Santa Fe Foodies evolved since McCormick established the Facebook page principally to promote the short run of his Cuba Fe restaurant in 2017-18. It started with people posting home-cooked meals and restaurant meals. People then started reviewing restaurants.

And the reviews, especially negative reviews, started sparking differing responses that sparked social media tantrums.

"It's sort of developed into a community," McCormick said. "It turned into a place for people to talk about food. A lot of people are interested in food. People are passionate on social media. It can get out of control. People behind their devices lose all sense of civility."

But the Facebook page gave McCormick, who has lived in Santa Fe for 11 years, an appreciation of the local restaurant scene.

"The biggest thing I've learned is the area has a lot more locally owned eating establishments that I've never heard of," he said. "There are quintuple the number of great eating establishments than I thought."

The website is an outgrowth of endlessly repeated questions on the Facebook page, such as: "What's the best restaurant for green chile?" or "What's the best Italian restaurant?" The website is an attempt to answer those questions with its "Where the Locals Eat," and McCormick frequently answers the Facebook questions by posting the website link as a comment: www.santafefoodiesnm.com.

What does a $9.99 monthly pass, or an introductory $19.99 pass good through Dec. 31 get for subscribing foodies?

Each has listings for 217 restaurants and more than 50 food trucks. They are broken into 182 categories, starting with 27 broad categories (vegan-vegetarian, comfort food, lunch, anniversaries). Most have subcategories (matzah ball soup, bagels, family friendly, open on Mondays) and the town is split into 22 areas, with downtown carved into eight districts (Plaza east, south side, Madrid, Meow Wolf area).

The categories are also based on Facebook discussions — and repeated questions.

"People were starting to ask the same questions," McCormick said. "People ask for websites, hours, days, directions, phone numbers, addresses. The website is designed to do that job."

Other local dining guides also list more than 200 restaurants, though McCormick lauds his effort's attention to detail.

McCormick does not charge restaurants to be listed on the free or subscription sides. Mille owner Marcel Remillieux consciously "paid" his way to the site by offering a discount.

"To receive something, you have to give something," Remillieux said.

Mille opened Jan. 12 as a French breakfast-lunch restaurant in the former Bouche Bistro space, but Remillieux intends to add dinner as soon as he can hire enough people. Wine service will start soon.

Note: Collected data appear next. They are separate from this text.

These are the activations of a small neural network, seen along a few directions. Each row is one input.
Each table varies a few parts of the input and shows all the possible inputs, shuffled.
A made-up example of a description, with smaller parts first: one of 6 places along a line, together with either a single point or one of 9 places around a ring or (one of 2 separate values, together with one of 8 places around a ring).
Shared parts are said once, and a part with two or three values counts as separate values.
(in the rows, 128 means zero)

Other details of the inputs shift rows strongly along two fixed directions, in all tables alike. That doesn't count.

Rows:
row 1: [130 140 135 156 112 157 129 133 132 156  89  92]
row 2: [124 107 126 115 124 114 103 145 144 113 132 150]
row 3: [142 127 133 149 123 144 153  94  82 167  98 125]
row 4: [119 107 128 117 124 110 102 146 145 111 131 148]
row 5: [120 135 131 157 122 152 127 129 131 156  86  96]
row 6: [123 113 134 106 119 103 125 142 134 117 140 149]
row 7: [142 192  36 179 162 104 119 106 182 118 219  65]
row 8: [111 124 132 102 130 137 128 145 128 104 137 149]
row 9: [129 112 132 115 113 115 103 149 147 111 136 145]
row 10: [134 132 132 166 118 132 124 134 131 172  89 108]
row 11: [107 121 133 106 133 131 128 143 130  98 132 148]
row 12: [149 113 153 103 142 101 119 119 117 113 147 152]
row 13: [119 116 139 100 119 120 144 136 132 102 143 143]
row 14: [122 117 137  98 122 121 146 129 135 102 139 148]
row 15: [146 199  64 161 190 120 136  93 142 107 225  71]
row 16: [140 116 155  98 145 117 138 116 111 106 150 148]
row 17: [118 109 132 110 126  98 126 137 137 112 134 150]
row 18: [150 123 127 168 117 142 114 104  93 181  87 127]
row 19: [125 135 131 154 122 156 128 129 129 159  85  99]
row 20: [126 134 137 151 127 134 167 118 117 161  93 106]
row 21: [115 116 139  99 123 120 144 137 127 109 143 146]
row 22: [150 138 158 153 134 155 124 111 108 165  89 101]
row 23: [112 121 130 103 133 135 129 143 128 100 134 149]
row 24: [115 119 131 103 118 142 105 147 140 107 137 138]
row 25: [150 124 131 159 119 129 136  97  85 179  90 128]
row 26: [114 118 129 103 122 142 106 144 140 107 136 141]
row 27: [130 114 133 106 118 105 128 133 142 110 135 151]
row 28: [139 139 126 156 128 159 137 103  84 162  95 124]
row 29: [125 112 130 114 117 115 101 151 143 117 138 147]
row 30: [133 134 135 158 121 119 148 125 122 173  92 109]
row 31: [112 125 134 101 127 137 127 148 128 103 139 146]
row 32: [132 198  38 166 163 130 122 104 179 108 218  56]
row 33: [121 135 137 154 127 129 166 118 119 157  95 103]
row 34: [123 109 130 107 127 102 127 136 135 114 135 151]
row 35: [114 115 136  98 127 120 144 134 127 109 142 149]
row 36: [129 113 116 108 124 150  94 112 106 113 143 157]
row 37: [150 110 152 110 139 114  97 127 124 116 142 152]
row 38: [129 147 136 151 124 153 151 127 124 148  91 106]
row 39: [126 147 138 153 121 151 149 134 121 150  94 101]
row 40: [126 113 135 108 116 103 126 140 138 110 139 147]
Description of these inputs: one of 5 places around a ring, together with either one of 2 separate values or one of 6 places along a line.
Question: The inputs of row 20 and row 2 match in every part but the place on the ring of 5. If row 33 is changed in the same way as row 20 into row 2, which row does it become?
Answer: row 4
Question: The inputs of row 6 and row 24 match in every part but the place on the ring of 5. If row 25 is changed in the same way as row 6 into row 24, which row does it become?
Answer: row 36

Rows:
row 41: [121 132 137 138 137 132 138 132 126 130 110 118]
row 42: [134 126 127 146 126 123 117 130 124 140 114 128]
row 43: [142 130 144 134 130 132 121 126 129 141 121 116]
row 44: [133 133 145 130 133 132 140 126 135 129 114 112]
row 45: [143 161  65 122 178  95 136  82 123  88 242 124]
row 46: [121 133 133 138 123 122 144 138 123 138 118 122]
row 47: [106  57 171  23 119 110  74 171 127  42 161 232]
row 48: [133 134 141 131 119 122 147 133 133 137 121 116]
row 49: [135 129 121 139 116 141 117 121 122 138 115 126]
row 50: [145 127 136 139 121 123 120 124 133 139 118 123]
row 51: [123 134 131 131 128 150 137 123 125 127 114 117]
row 52: [119 169  61 126 157 104 133 127 160  89 225 111]
row 53: [120 122 124 141 125 118 132 128 129 142 113 123]
row 54: [122 123 119 134 115 137 133 120 127 139 114 122]
row 55: [135 130 123 141 125 130 119 128 126 143 114 131]
row 56: [119 102 161 102  98 144 137 145 112 125  95 157]
row 57: [122 135 133 133 137 138 139 130 129 132 111 122]
row 58: [122 124 121 136 124 125 134 127 131 145 112 127]
row 59: [131 132 130 133 125 150 117 123 117 138 120 119]
row 60: [131 133 131 135 133 138 120 131 122 144 118 124]
row 61: [132 122 133 134 120 118 135 122 138 141 116 118]
Question: What is each input in this table made of?
Answer: either a single point or (one of 4 places along a line, together with one of 5 places around a ring)
Question: A walk changes only the place on the line of 4. It starts at row 59 and steps to row 60. List the rest of the walk in order.
Answer: row 47, row 43
Question: A walk changes only the place on the ring of 5. It starts at row 61 and steps to row 50. List the rest of the walk in order.
Answer: row 43, row 44, row 48

Rows:
row 62: [113  88 160  39 137 111 122 144 118  49 171 203]
row 63: [137 114 152 151 111 149 134 113  87 174  60 135]
row 64: [153 154 120 191 134 143 131  99 100 192  98  89]
row 65: [134 116 159 142 112 157 148 113  86 173  64 129]
row 66: [ 99 113 110  81 123 125 108 151 155  71 173 155]
row 67: [139 175  79 172 151 124 110 120 169 132 173  66]
row 68: [152 152  86 131 164 112 100 102 142 102 207 113]
row 69: [118  94 172 132  88 156 123 152 114 163  31 147]
row 70: [139  65 212 105  91 112 147 135  84 167  32 184]
row 71: [122 187  72 161 149 132 149 120 161 126 176  67]
row 72: [ 96  92 157  42 127 115 118 171 153  46 162 189]
row 73: [139 181  75 158 160 128 154  93 127 125 188  80]
row 74: [135 150 125 192 118 109 165 126 143 191  86  74]
row 75: [115 113 112  94 126 118  83 154 155  82 172 159]
Question: What is each input in this table made of?
Answer: one of 2 separate values, together with either a single point or one of 6 places along a line
Question: The inputs of row 69 and row 63 match in every part but the choice among 2 separate values. If row 67 is changed in the same way as row 69 into row 63, which row does it become?
Answer: row 68

Rows:
row 76: [155 143 164 199 102 148 158 115 103 238  23  81]
row 77: [127 134 177 145 122 137 140 150 131 160  55 104]
row 78: [132 116 118  81 136 117 103 133 134  71 183 171]
row 79: [129  80 203 115  99 158 124 143  79 161  28 175]
row 80: [133 145 118 136 140 117 177 114 102 140 141 111]
row 81: [127 115 178 155 107 144 148 157 129 170  51 101]
row 82: [140 137 112 132 127 111 122 119 133 120 156 122]
row 83: [117 108 114  83 139 110 100 137 128  72 182 180]
row 84: [118 210  22 197 154 131 140 110 174 139 194  36]
row 85: [126 117 105 100 142 108 110 117 138  86 177 149]
row 86: [143 118 156 113 120 148 121 125 112 129 111 140]
row 87: [115 119 162 103 126 130 169 118 112 116 116 152]
row 88: [119 113 118 104 131 107 105 135 126  94 167 160]
row 89: [102  59 185  55  92 123 109 182 149  77 101 206]
row 90: [124  93 140  85 124 108 106 134 137 108 142 166]
row 91: [108 139 103 141 122 132 137 144 155 135 118 109]
row 92: [135 116 120 101 129 113 111 132 130  88 167 159]
row 93: [118 185  69 177 137 151 134 120 149 144 158  55]
row 94: [137 134 121 136 139 135 128 108 121 140 121 116]
row 95: [142 176  71 163 166 130 130  89 142 129 186  73]
row 96: [125 120 104 107 138  99 109 119 142  87 179 146]
row 97: [138 151 128 163 140 154 131 112 109 163 113 103]
row 98: [134 116 156 154 112 133 131 131 109 178  76 130]
Question: What is each input in this table made of?
Answer: either one of 2 separate values or one of 6 places along a line or (one of 3 separate values, together with one of 5 places along a line)
Question: A walk changes only the place on the line of 6. It starts at row 77 and steps to row 81. List the rest of the walk in order.
Answer: row 89, row 91, row 84, row 93
Question: A walk changes only the place on the line of 5. It starts at row 98 and steps to row 88. List the rest of the walk in order.
Answer: row 83, row 79, row 97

Mille has been hugely popular.

"I was shocked," said Remillieux, who previously owned Fleur de Lys in Los Alamos. "We didn't get that kind of enthusiasm in Los Alamos. In the first [few months at Mille] we had twice the business we had in the last year in Los Alamos. I never thought I would see lines out the door in the first two weeks."

Mille is listed on a number of dining guides but Remillieux regards Santa Fe Foodies as unique.

"Here's a democratic process," Remillieux said. "It gives a fair shot to everybody because it's community driven. It's not based on how much you paid or how long you have been in business."

Santa Fe Foodies is not necessarily McCormick's central gig.

"My life is about two things, music and food," said McCormick, who is a guitarist and vocalist in his own band Sunbender and plays in the band Widow Oxley. "I am an amateur cook but I'm not a chef."

His day job is that of website designer and social media marketer. Those skills are adding up to the elaborate upgrade of the Santa Fe Foodies website.

And the website by no means is a done deal.

"It's a living organism," McCormick said. "It's telling me what to do."